#### What the exercise asks:
Among the entries that follow, find every line with the word "tree" and list it.

★ ★ ★

Each row was made from one small tree. Brackets hold a mark, then the marks that hang from it, in the order of their numbers. Every link used is in the known rows. Write each row's tree.
Known rows
(Z449 (Z56 (Z926 (Z182 Z938) Z354))): [-0.46  0.17  2.04  0.06 -0.77  1.36 -1.66 -4.15 -2.07  0.46 -1.91 -1.36
  0.34  3.72  0.95  0.83 -1.32  1.01 -0.98  2.91]
(Z926 Z354 Z960): [ 1.67 -0.60  1.94 -0.34 -0.39  1.21  0.25 -0.92 -3.05  2.48 -0.98 -0.07
 -0.96  1.54  0.46  2.12  1.50  0.82 -1.58 -0.18]
(Z926 (Z182 Z710) Z354 Z960): [ 2.46  1.57  2.70 -0.70 -1.50  0.28  1.23 -2.43 -1.80  2.40 -1.36  0.63
  3.05  0.89  2.48  3.61  1.15  0.99 -1.74  0.03]
(Z926 (Z182 Z938) Z960): [-2.25 -1.14 -0.35 -0.85  0.82 -1.27  0.98 -1.59 -1.54  1.46 -1.89 -0.32
  1.10  3.27  1.60  2.60 -4.43  2.81 -1.48  0.21]
(Z926 (Z182 Z710 Z938)): [-0.37  1.52  0.03  0.03  0.29 -3.44  0.41 -2.30  1.41 -1.64 -0.78  0.15
  4.02  0.86  0.61  1.13 -3.14  1.54  1.58  1.02]
(Z26 (Z938 (Z182 (Z710 (Z960 Z926))))): [ 0.28  1.61  0.81 -1.10  0.25 -5.34  0.17 -1.37  4.09  3.34 -1.43 -2.28
  2.91  2.79 -2.95  5.88 -5.80  0.95  0.56 -1.14]
(Z938 (Z182 Z710)): [ 0.44  3.12  0.15  0.73 -2.09 -2.99  1.04 -2.48  4.65  1.89  0.45 -0.39
  2.86 -0.04 -0.57  1.84 -0.09  1.30  1.03 -1.19]
(Z710 (Z182 Z938) (Z960 Z926)): [-2.47  0.02  0.52 -1.51  1.33 -3.59 -2.95  0.43  4.81 -1.95 -1.18 -2.21
  0.51  6.69 -4.56  3.33 -7.68  1.76  1.57  0.59]
(Z56 (Z926 Z182 Z960)): [-2.09 -0.59  1.78 -1.37 -2.27  3.64  0.26 -1.30 -1.15  4.53 -2.54  1.13
  1.58  2.91  3.02  2.13  0.02 -0.81 -3.04 -0.47]
(Z449 (Z56 (Z926 (Z182 Z710) Z354))): [ 2.18  2.99  2.93 -0.02 -3.06  2.40 -1.23 -4.43 -0.73  1.66 -1.28  0.13
  2.15  0.42  2.00  1.60  2.02 -0.51 -1.42  1.91]
(Z960 (Z926 (Z182 Z710 Z938) Z354)): [ 1.77  0.84  3.98 -0.81  0.61 -3.80 -0.12 -1.53  1.94 -2.03 -1.69 -1.55
  3.26  2.83 -2.01  1.83 -2.25  0.95  0.28  3.15]
(Z56 (Z926 (Z182 Z938) Z354 Z960)): [-1.15 -1.26  2.97 -0.72 -0.77  1.72 -0.50 -2.68 -2.47  2.65 -3.12 -0.07
  1.53  5.33  1.38  2.08 -0.69  0.34 -1.28  1.12]
(Z710 (Z960 (Z926 Z354))): [ 1.28 -0.32  3.00 -1.48  0.84 -1.29 -2.01  0.06  0.34  0.43 -1.03 -2.58
 -1.07  3.20 -3.41  2.56 -1.19 -1.03 -1.09  1.27]
(Z26 (Z938 Z182)): [-0.21 -0.46  0.01  0.22  0.05 -2.15  1.94 -0.96  0.55  2.62 -0.83 -1.14
  1.90  2.31  0.48  3.21 -2.51  1.94  0.44 -1.39]
(Z449 (Z56 (Z926 (Z182 Z710 Z938) Z354))): [ 0.95  2.48  2.05  0.43 -1.48 -0.04 -1.73 -5.10 -0.43  0.31 -1.70 -0.54
  2.31  1.85  0.71  1.21 -0.90  0.78  0.30  2.57]
(Z926 (Z182 Z710 Z938) Z354 Z960): [ 1.27  1.07  1.85 -0.30 -0.12 -2.19  0.73 -3.30 -1.58  1.01 -1.84  0.03
  2.99  2.22  1.04  3.16 -1.85  2.51 -0.14  0.73]
(Z56 Z926): [-1.08  0.01  1.18 -0.04 -1.38  2.44 -1.17 -0.53  0.61  1.62 -1.08  0.79
  0.54  1.22 -0.01 -0.69  1.45 -2.22  0.11  0.04]
(Z960 (Z926 (Z182 Z710) Z354)): [ 3.22  1.44  4.91 -1.16 -0.82 -1.22  0.51 -0.90  1.58 -0.64 -1.31 -0.94
  3.29  1.46 -0.70  2.17  0.55 -0.63 -1.42  2.52]
(Z182 (Z710 Z960)): [ 0.39  2.74 -1.16 -0.31 -0.21 -2.48 -1.42 -1.68  1.43  0.60 -0.01 -0.15
  1.95 -0.58 -1.03  2.11 -1.71 -0.42  1.61 -1.19]
(Z710 Z960): [-0.85  0.37 -1.08 -0.67  0.51 -1.08 -1.36 -0.65 -0.06  0.81 -0.21 -1.03
 -0.20  1.32 -0.70  1.78 -2.00 -0.22  0.27 -0.84]

Write each row's tree
[-0.30 -1.08  2.80 -1.86  1.95 -3.34 -1.47 -1.19  0.34 -1.00 -2.03 -3.46
  0.98  5.97 -2.48  3.14 -4.86  0.77 -0.88  2.65]  (Z710 (Z960 (Z926 (Z182 Z938) Z354)))
[-2.39  0.57 -1.35 -0.53  0.84 -2.82 -2.53 -0.79  2.52 -1.87 -0.54 -1.22
  1.28  5.78 -2.25  2.96 -6.33  2.33  2.79 -0.75]  (Z710 (Z182 Z938) Z960)
[ 0.28  2.28 -1.04 -0.12 -0.31 -4.53  0.44 -2.49  1.92  3.37 -0.80 -1.29
  3.67  1.80 -0.55  5.42 -4.21  1.43  1.99 -2.55]  (Z26 (Z938 (Z182 (Z710 Z960))))
[ 0.21  1.02  2.96 -0.23 -1.55  0.22 -0.61 -3.74 -1.05  2.45 -2.84  0.87
  3.61  3.40  1.07  2.40 -0.24  0.33  0.01  0.62]  (Z56 (Z926 (Z182 Z710 Z938) Z354 Z960))
[-2.44 -0.96  0.74 -2.11  2.15 -3.92 -1.36 -0.68  1.95 -0.59 -1.92 -2.87
  1.02  5.03 -2.19  2.93 -6.94  0.94 -0.95  1.82]  (Z710 (Z960 (Z926 (Z182 Z938))))
[ 2.41  1.50  2.94 -0.89  0.17 -4.79 -0.19 -1.97  2.51  2.81 -1.61 -2.92
  2.82  3.75 -3.22  6.04 -3.32  0.96  0.64 -0.21]  (Z26 (Z938 (Z182 (Z710 (Z960 (Z926 Z354))))))
[ 1.98  2.03  4.24 -0.21 -2.76  2.02 -0.40 -2.51  0.07  1.06 -1.66  0.95
  4.39  1.43  1.62  0.93  3.46 -2.22  0.07  1.13]  (Z56 (Z926 (Z182 Z710) Z354))
[ 0.46 -1.46  4.07 -1.08  1.46 -2.34 -0.08 -0.52  0.32 -1.91 -1.85 -2.31
  1.24  4.64 -1.75  1.50 -2.73  1.06 -1.11  3.62]  (Z960 (Z926 (Z182 Z938) Z354))
[ 2.67  1.98  2.94 -1.09  0.13 -2.75 -1.98 -0.93  2.03  0.23 -0.83 -1.77
  1.01  1.44 -3.65  2.90 -0.69 -1.22  0.25  0.97]  (Z182 (Z710 (Z960 (Z926 Z354))))
[-0.39  0.99  1.85 -0.98  0.70 -4.35  0.08 -1.08  3.36 -1.53 -1.49 -0.97
  3.22  1.93 -1.85  1.58 -4.67  1.00  0.08  2.27]  (Z960 (Z926 (Z182 Z710 Z938)))
[-1.24  1.98 -1.18 -0.65  0.68 -4.37 -0.92 -2.84  1.29 -0.80 -1.04 -0.97
  3.74  2.19 -0.12  2.94 -5.21  1.25  1.77  0.30]  (Z926 (Z182 (Z710 Z960) Z938))
[ 0.63 -0.33  4.20 -0.61 -1.94  3.50 -0.26 -1.48 -1.49  1.14 -1.90  0.06
  2.25  3.35  1.90  0.48  2.97 -1.97 -1.22  1.52]  (Z56 (Z926 Z182 Z354))
[ 1.43  1.38  2.13 -0.75  1.60 -5.27 -2.52 -1.66  2.31 -1.15 -1.25 -2.35
  0.94  2.83 -5.09  2.54 -3.70  0.32  1.93  1.72]  (Z182 (Z710 (Z960 (Z926 Z354))) Z938)
[-1.06 -0.30  1.72 -0.49 -1.10  2.14 -1.32 -4.40 -3.35  3.36 -2.77 -0.91
 -0.57  4.03  1.75  2.70 -2.04  1.94 -2.72  1.88]  (Z449 (Z56 (Z926 (Z182 Z938) Z354 Z960)))
[-0.29 -0.22  2.72 -1.32  1.13 -3.11 -3.09 -0.07  3.21 -2.37 -1.43 -2.82
  0.47  7.66 -4.94  3.63 -5.45  1.62  1.66  1.47]  (Z710 (Z182 Z938) (Z960 (Z926 Z354)))
[ 0.00 -1.27  1.87 -0.62  0.67 -0.79  0.83 -2.09 -3.26  1.23 -2.07 -0.83
  1.14  4.13  1.44  2.79 -2.10  2.65 -1.40  1.07]  (Z926 (Z182 Z938) Z354 Z960)
[ 1.74  2.75  3.16 -0.71 -1.19 -4.42 -0.99 -2.37  5.08  2.23 -0.55 -2.94
  1.90  3.23 -3.90  4.28 -1.34  0.24 -0.01  0.06]  (Z938 (Z182 (Z710 (Z960 (Z926 Z354)))))
[-0.10  1.80  2.18 -0.49 -0.72 -1.41 -2.29 -3.89  0.24  0.43 -2.24 -0.82
  4.30  4.19 -0.45  2.45 -1.59 -1.10  1.97  1.00]  (Z56 (Z926 (Z182 (Z710 Z960) Z938) Z354))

★ ★ ★

#### Response for this exercise:
Each row was made from one small tree. Brackets hold a mark, then the marks that hang from it, in the order of their numbers. Every link used is in the known rows. Write each row's tree.
Write each row's tree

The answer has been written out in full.